The results of gut morpho-histology for broilers slaughtered at the age of 42 days are shown in table 2, indicating villous height and crypt depth. Significant differences between dietary treatments (control and experimental) were measured for duodenal villus height and crypt depth (Figure 1). Villous height was longer for broiler chickens in the control group and shorter for broilers supplemented with the phytogenic products (PP). The depths of the duodenal crypt were significantly deeper in animals supplemented with PP, and shallower for broilers in the control group.
The size of the jejunum villi was longer in broiler chickens in the control group, while the broiler chickens receiving PP had the shortest jejunum villi. The depths of the jejunum crypt were shorter in broiler chickens supplemented with phytogenic products (PP) and deeper in broiler chickens in the control group (Figure 2). Statistically, there was no significant difference between villous size and crypt depth between control and experimental groups (p <0.05).
The results of the morphohistology of the ileum show that the broilers in the control group had the highest height and depth of the crypt compared to the experimental group (Figure 3). However, the difference between the 2 groups is only significant for the depth of crypts values (p <0.05).
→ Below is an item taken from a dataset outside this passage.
A small network was shown many inputs. Here are its activations along a few directions, one row for each input.
In each table, some parts of the input vary, and every possible input appears once, in random order.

Similar results have been found in studies by [10,11]. Recent study, revealed a significant increase in villous height, depth of crypt in broiler chickens supplemented with garlic powder at 0.5 g / kg or the combination garlic and black seed with a rate of 0.5 g / kg combined . Improved intestinal morphology broilers, having consumed a ration supplemented with garlic powder or a combination of garlic powder and black seed also experienced a significant improvement in production performances .
Longer villi with more enterocyte cells for uptake and deeper crypts showing greater demand for new tissues due to proliferation in light have been found by [13,14]. A higher turnover of cells, thus a deeper crypt, would lead to a higher energy demand for maintenance of the digestive tract of the broiler. The energy could instead be used for growth and improved performance of animals . Pathogenic bacteria present in the gastrointestinal tract are considered to damage enterocyte cells, which reduces their absorption, as well as deeper crypts . Phytogenic feed additives are thought to reduce the number of pathogenic bacteria in the gastrointestinal tract [1,16], and would result in less damage to enterocytes and better uptake and villous height. However, many studies show no effect of phytogenic products on gut morphology and histology, making it difficult to link improved intestinal morphology to better animal performances.
The phytogenic product used in this experiment has an effect on the morpho-histological structure of the chicken gut (crypts and villi). However, the comparison of the results obtained between the experimental and the control group is not always statistically significant.